For instance - I use IE because i rely on trusted activeX controls and seamless NTLM authentication as part of my job. I expect HTML to ALWAYS render correctly and I am not interested in changing my web browser version, or screwing with it's settings, or what have you.
At home, FIrefox is a refreshing change from IE - for many sites, firefox just does what i want - it lets me go to a web site without asking me lots of questions or doing things i dont want my browser doing. I'll concede that at this point, Firefox seems to have the home-web-surfer problem space pretty well under control (although the occasionaly rendering glitch is annoying)
OTOH, If MS could get away with turning off ActiveX and the other things in IE that the firefox nazi's always harp on, don't you think they would ? ActiveX is still a big part of IE because people use it. You might not, but you clearly aren't the entire software market.
There are not 12 editions of IE, each with a different feature set for different target markets. There is 1 browser (although you might consider IESE in W2k3 a separate "experience"). If business users rely on Active X, security zones, functional javascript, etc, MS can't very well take all that stuff out of the product because some home users can get away without it.
I don't mean to suggest that i think IE is optimal - there are plenty of things it could do better. There are lots of firefox (and other browser) users internally at MS, and the right people at MS are listening to what people don't like about IE. I don't have any more details than that.
Finally, I use IE primarily on every machine i own. I have neither popups or viruses. It's not like IE automatically means your machine is screwed. No software can be as functional and as feature rich as somebody wants while keeping stupid people from getting themselves in trouble. Firefox solves this by doing less than IE and by being a less attractive target for attack.
Re:Because FireFox has problems... (Score:2, Insightful)
BTW, that sounds like the Debian release cycle. You do realize just how long it will take between releases, right? Even if all found bugs have been fixed, the developers would need to wait many more months to make sure that no further bugs are found. This would definitely create unrest among many users. Would you be willing to wait a year or two for the next version? So much for the headstart that Microsoft would be giving Firefox.

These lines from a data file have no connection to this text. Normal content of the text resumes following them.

Each row was made from one path, in order. Every step used is in the known rows, and no mark comes twice. Write each row's path.
(in the rows, 100 means zero)
Known rows
J/R/B/W/F: [81,93,111,91,85,107,99,103,95,101,96,71,115,107,86,122,105,102,104,92,80,109,95,108,92,99,93,112,87,104,144,102,74,79,105,96,102,85,79,81,95,94,104,86,116,118,119,77]
B/W/J: [90,120,109,106,100,96,97,85,104,108,90,92,99,105,101,111,128,71,111,87,105,110,116,89,118,105,115,112,86,81,140,118,65,92,94,102,96,106,101,97,92,83,99,88,102,94,118,100]
K/G/B/W/Z: [102,115,90,90,86,96,82,94,117,124,92,83,70,104,124,108,106,79,141,86,116,130,99,89,114,120,88,106,96,54,139,113,96,97,138,81,110,91,129,84,130,82,102,93,97,101,79,87]
B/W/F: [88,96,110,101,105,95,102,84,119,116,84,91,113,120,84,106,108,74,118,90,101,118,130,96,120,113,104,95,70,83,141,130,76,83,90,106,102,88,121,103,106,83,93,89,96,92,98,92]
S/J/R: [98,117,95,83,84,93,105,118,97,102,102,75,116,107,86,131,93,99,90,104,64,113,87,91,93,95,100,104,96,98,120,96,70,102,106,103,96,83,88,113,94,88,113,91,118,119,122,97]
W/J: [89,128,101,96,87,78,90,104,111,119,80,92,101,111,104,110,113,76,109,90,98,103,116,74,107,95,105,118,113,75,121,105,70,91,111,106,85,119,102,99,85,82,116,82,117,93,115,113]
G/B/W: [129,115,88,103,95,106,94,89,115,99,92,81,68,117,118,101,91,77,117,99,103,130,106,93,111,113,111,110,75,65,144,120,82,93,108,92,110,94,114,98,111,75,84,90,84,111,108,95]
B/G: [84,101,80,89,92,84,87,113,109,116,65,91,119,119,102,106,129,80,137,94,113,122,129,76,118,108,89,90,80,76,118,132,93,76,132,106,92,89,148,127,102,72,113,91,113,92,79,81]
R/B: [103,101,96,83,70,91,75,109,97,110,77,73,100,114,111,111,104,82,101,96,88,117,117,93,109,100,84,105,90,83,135,101,78,73,123,102,92,108,109,85,96,84,105,88,128,116,105,90]
W/Z/S/J/R: [76,119,117,101,89,99,102,118,102,103,114,75,111,102,89,122,96,104,100,99,73,87,92,97,78,87,102,131,111,102,117,72,63,102,101,95,85,110,63,102,79,92,128,86,118,110,140,105]
S/Z/W/F: [90,95,112,97,104,111,110,99,108,121,108,75,123,106,82,122,70,88,88,119,75,105,126,105,99,85,83,103,59,112,119,97,72,95,89,100,86,100,89,113,99,83,118,88,108,108,118,106]
B/W: [102,111,101,97,99,94,93,91,110,112,85,88,101,110,103,110,123,75,114,90,106,125,121,93,129,114,115,97,70,73,140,125,66,90,102,104,99,93,127,109,107,83,95,92,104,102,100,91]
S/Z/W: [100,106,106,94,99,111,103,102,101,118,109,73,116,99,95,125,80,89,86,119,77,109,119,103,105,85,92,105,59,104,117,93,65,100,98,98,84,104,94,117,99,84,119,90,114,114,120,105]
R/J: [107,122,94,84,83,84,96,114,96,98,86,89,108,114,89,128,97,85,94,97,87,111,106,76,111,94,94,98,85,78,128,104,67,81,119,105,93,93,106,105,91,88,115,85,128,109,108,94]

And even if the Firefox team decided to wait months and months to ensure no further bugs, there will undoubtedly be bugs when the product is finally released. It is impossible for a product to be perfect. It can come close, but there will always be something wrong. Should not these bugs be fixed ASAP? Shouldn't a new version be released ASAP addressing these bugs? But wait, you don't want a 1.1 version. Ok, then under your logic everyone must wait another year or two for the next release. That doesn't seem quite right to me.

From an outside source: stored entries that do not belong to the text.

Every row comes from one small tree of marks. Brackets hold a mark, then the marks that hang from it, in alphabetical order. Every link used is in the known rows. Which tree was each row made from?
Known rows:
[ruso pabosag]: [  7  -7   8 -13  15  -8   9 -14 -24 -23  34   4   5   4 -14 -19 -32  -3
  22  23 -13  -8]
[tezu [meziv basetu [bokal tokufu]]]: [  3 -13   0 -11  26   3   6 -26 -19  -1  11 -23   1  16 -25  -5 -33  -5
   7   6   0 -32]
[ruso [pabosag nisav] pizu]: [  6 -21   8  -5  13 -12   5   3 -11 -14  28   7  11   5   6 -25 -29  -8
  27  27   6   7]
[pizu [ruso pabosag]]: [ -1   0   3 -16  21 -10   1 -19 -31 -17  29  -2   4   2 -10 -15 -48  -4
  10  15 -25 -12]
[pabosag bokal]: [ -2  -9   0 -24   9  -6   3 -19 -27 -13  14  -4   2   3 -13  -5 -31   5
  14  25 -11 -15]
[ruso [pabosag [bokal tokufu] nisav] pizu]: [ 15 -37  12   0   9 -14 -12  -1 -14  17  30  -7  -3  10  -4 -13 -37  -3
  31  29  25   4]
[tezu [meziv [bokal tokufu]]]: [ -2 -13  -5 -13  12   1   2 -18 -22  -1  19 -13  -1   3 -20  -4 -25  -6
  -1  11  -1 -33]
[meziv bokal]: [ -2   4  -1 -10  13  -5  13 -28 -22 -24  10  -4   9  -2  -9  -7 -30  -6
   9  17 -14 -20]
[meziv basetu [bokal pabosag tokufu]]: [  8  -8   8   9  32  -5   2 -36 -24  13   6 -17   2  14 -23  -5 -35  -7
  18   8   5 -12]
[ruso [pabosag bokal]]: [  9  -9  10 -14  10 -12   1 -18 -27 -10  27  -1   1   3 -25  -9 -42   4
  33  26  -6  -8]
[meziv basetu [bokal pabosag] tezu]: [  1  24   6  10  31 -10  13 -46 -16  -7 -15 -13  12   6 -34   0 -41  -4
  30  -3  -9  -5]
[pizu [ruso [pabosag nisav]]]: [  5  -4   5 -12  19  -7  -1 -18 -26  -6  29  -1   6  10  -2 -14 -34  -2
  16  13 -18  -5]
[pabosag [bokal tokufu] nisav [ruso pizu]]: [ 15 -51   2  -1  14  -5 -14  -4 -13  21  16 -11   1  17  -1   1 -17  -5
  17  31  32  -3]
[basetu [meziv tezu]]: [-11  -9  -2 -17   8  -2  12 -19 -23 -30   4 -15  18  -3 -10 -18 -44  -5
   9  11 -16 -16]
[bokal [pabosag ruso] [tokufu basetu]]: [ 15 -30   7  -3  26   7  -6  -6 -26  15  32  -5  -9  19 -19  10  -7   2
  10  42  11 -11]
[tokufu [basetu meziv] [bokal [pabosag ruso]]]: [  6 -43  13 -11  27  15  10  -4 -20  -5  31 -11   8  14 -12  -5 -18 -10
  25  36   8 -16]
[pabosag [bokal [tokufu basetu]] nisav ruso]: [ 26 -38   8 -11  17  11 -11  -9 -19  21  32 -16 -14  27  -9  21  -5   9
  17  48  17 -15]
[bokal pabosag [tokufu [basetu [meziv tezu]]]]: [ -3 -16   6  -4  14   2   1  -9 -27   3  16 -20   0   3 -18  -2 -38   2
  12  28   1 -12]
[bokal [pabosag nisav ruso] [tokufu basetu]]: [ 21 -35   9   1  24  10  -8  -6 -21  26  32  -4  -8  27 -10  11   7   3
  15  41  18  -5]
[basetu [meziv bokal]]: [-10 -15  -1 -13   6  -2  11 -22 -28 -27   4 -14  23  -6  -5 -16 -44 -10
   9  15 -10 -24]
[pabosag [bokal tokufu] nisav]: [ 11 -27   4 -12   9  -2  -9 -18 -24  16  24 -10  -7  17  -6  -2 -17   5
  13  26   8 -12]
[basetu [meziv bokal tezu]]: [-10   2  -2  -4   8  -5  14 -32 -20 -29  -7 -20  22 -10 -16  -9 -51  -9
  15   4 -12 -21]
[pabosag [bokal [tokufu basetu]] ruso]: [ 20 -33   5 -14  18   8  -8 -10 -24   9  32 -17 -15  19 -17  20 -19   7
  13  49  10 -22]
[pizu [ruso [pabosag [bokal tokufu] nisav]]]: [ 14 -20   9  -6  15  -9 -18 -22 -30  25  32 -15  -7  14 -11  -2 -43   4
  21  15   1  -8]

Which tree is each row?
[ 10 -48   3  10  21  -7 -11  -1 -16  27  16   0   6  17  -1  -8  -5 -11
  14  24  33   7] : [bokal [pabosag nisav [ruso pizu]] tokufu]
[  1  -2   5 -17  15 -14  -7 -23 -34  -6  21  -8   1   1 -19  -5 -57   3
  23  17 -17 -12] : [pizu [ruso [pabosag bokal]]]
[  5  23   2   0  30  -5  19 -46 -11 -25  -8 -20  10   7 -24  -2 -46  -5
  22   2 -16 -16] : [meziv basetu bokal tezu]
[ 15 -27   2 -13  13   1  -5 -20 -21   4  11  -4   7  20 -13   7  -8   4
  23  26   9  -9] : [pabosag bokal nisav ruso]
[-13   4   1   5  10 -10   8 -33 -25 -11 -14 -14  25 -12 -26  -9 -47  -9
  22  -2  -4 -10] : [basetu [meziv [bokal pabosag] tezu]]
[  9 -42   8   4  29  -1   5  -5  -5   9  23   6   9  16   1 -13  -3 -19
  29  20  25   7] : [tokufu [bokal [pabosag nisav [ruso pizu]]]]
[ 11 -20   8  -7  18   6  -4  -4 -24  20  35  -2 -10  19  -3   1  -3   6
  12  40   7  -5] : [bokal [pabosag nisav] [tokufu basetu]]
[  3 -32   2   3  20  -8  -2  -2 -15   8   6   9  17  11   0 -11  -4 -10
  20  24  21  10] : [bokal [pabosag nisav [ruso pizu]]]
[ 14 -23  11  -9  34  12  11 -11 -15  -2  39   0  -7  18 -17   5  -5  -6
  26  38   3 -11] : [tokufu basetu [bokal [pabosag ruso]]]
[  1  -9  -2 -18  13   9   4  -8 -20  -4  29 -16 -10   5 -16  10 -22   2
  -1  32  -4 -36] : [tezu [meziv [bokal [tokufu basetu]]]]
[ -4   1  -2 -17  24   2  15 -27 -18 -19   1 -15  10  10 -23  -7 -33  -3
  12   6 -11 -29] : [tezu [meziv basetu bokal]]
[ -7   4   1  -8  27  -4  10 -28 -23  -2  -6  -9  14   8 -33  -6 -29  -4
  21   0  -3 -18] : [tezu [meziv basetu [bokal pabosag]]]
[ -5 -29  13 -18  21  11  15  -4 -22 -12  34 -10   4   5  -5 -15 -29  -7
  22  34  -5 -15] : [tokufu [basetu meziv] [bokal pabosag]]
[  4 -10  11 -17  28   9  16  -8 -17  -9  41   1  -9   9 -10  -5 -15  -3
  21  37  -8 -11] : [tokufu basetu [bokal pabosag]]
[  2 -32  -1 -12  14  -9  -1  -5 -17  -9   5  -5  10   3  -8  -1 -31  -5
  17  33  14  -7] : [pabosag bokal [ruso pizu]]
[ 11  11   6  18  37  -6   9 -49 -14   0 -17 -15  15  14 -41   9 -31  -8
  33  -3   3  -6] : [meziv basetu [bokal [pabosag ruso]] tezu]
[  8 -23  10  -6   7 -16  -3  -2 -14  -1  21   1   8   3  -3 -14 -37  -3
  38  29  13   7] : [ruso [pabosag bokal nisav] pizu]
[  9 -24   4  -1  21   0  -2 -16 -23  11  12   7  11  19 -13  -3   5  -3
  19  19   9   2] : [bokal [pabosag nisav ruso]]
[ -8   8   5   0  12  -1  11 -23 -22 -14  -4 -17  16  -9 -22   5 -44  -2
  23  20  -7 -14] : [tokufu [basetu [meziv [bokal pabosag] tezu]]]
[ 20 -29  14  -5  32  15   8  -9 -11  10  38   1  -5  26  -8   6   9  -5
  30  36  10  -5] : [tokufu basetu [bokal [pabosag nisav ruso]]]
[  2 -22   5 -15   6   4  -2 -12 -24  -1  17 -32  -5   4 -16   8 -50   7
  15  36   0 -22] : [pabosag [bokal [tokufu [basetu [meziv tezu]]]]]
[ 27 -24  17  -9  11   2  -9  -6 -20  18  46 -11 -17  19 -13   7 -26  10
  33  47   9  -8] : [ruso [pabosag [bokal [tokufu basetu]] nisav]]
[  6 -34  -1  -7  17  -2   3   0  -9 -10  13   2  14  13  10 -11  -8 -10
  12  29  14  -1] : [pabosag nisav [ruso pizu]]
[ 12  -4   3  23  26  -8  -5 -39 -18  18  -1 -13   3   6 -38  14 -23  -8
  20   3  14  -9] : [meziv [bokal [pabosag ruso] tokufu] tezu]
[ -2  -2   3  -4  25   0   7 -28 -19  10  -6  -7  16  17 -25  -5 -15  -1
  26  -1   3 -11] : [tezu [meziv basetu [bokal [pabosag nisav]]]]
[ 11  -8   4  -1  29  -1   8 -35 -20  -4  13 -23   0  16 -14  -7 -39  -7
  11  13  -2 -22] : [meziv basetu [bokal tokufu]]
[  3 -36   6   1  31  -4   9  -5  -9  -1  23   4   7   7  -9 -15 -16 -19
  24  21  18   0] : [tokufu [bokal [pabosag [ruso pizu]]]]
[ 10 -15  13 -13  26  11  13  -8 -12   3  41   3  -7  18  -1  -4  -1  -2
  26  36  -2  -4] : [tokufu basetu [bokal [pabosag nisav]]]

It's not like the Firefox developers decided to release a half-ass product for the hell of it. Why would they? They didn't have a corporation on their backs forcing a deadline. Of course they did the best they could for the 1.0 release, they weren't sitting around thinking "hey this can be fixed later in 1.1." They're certainly not lazy, after all many of these people are devoted enough to work on the Mozilla project in their free time. Its just that bugs are the reality in software development. We unfortunately don't live in the ideal world.
As a test engineer, have you always been perfect in your testing? Have you managed to catch every single problem?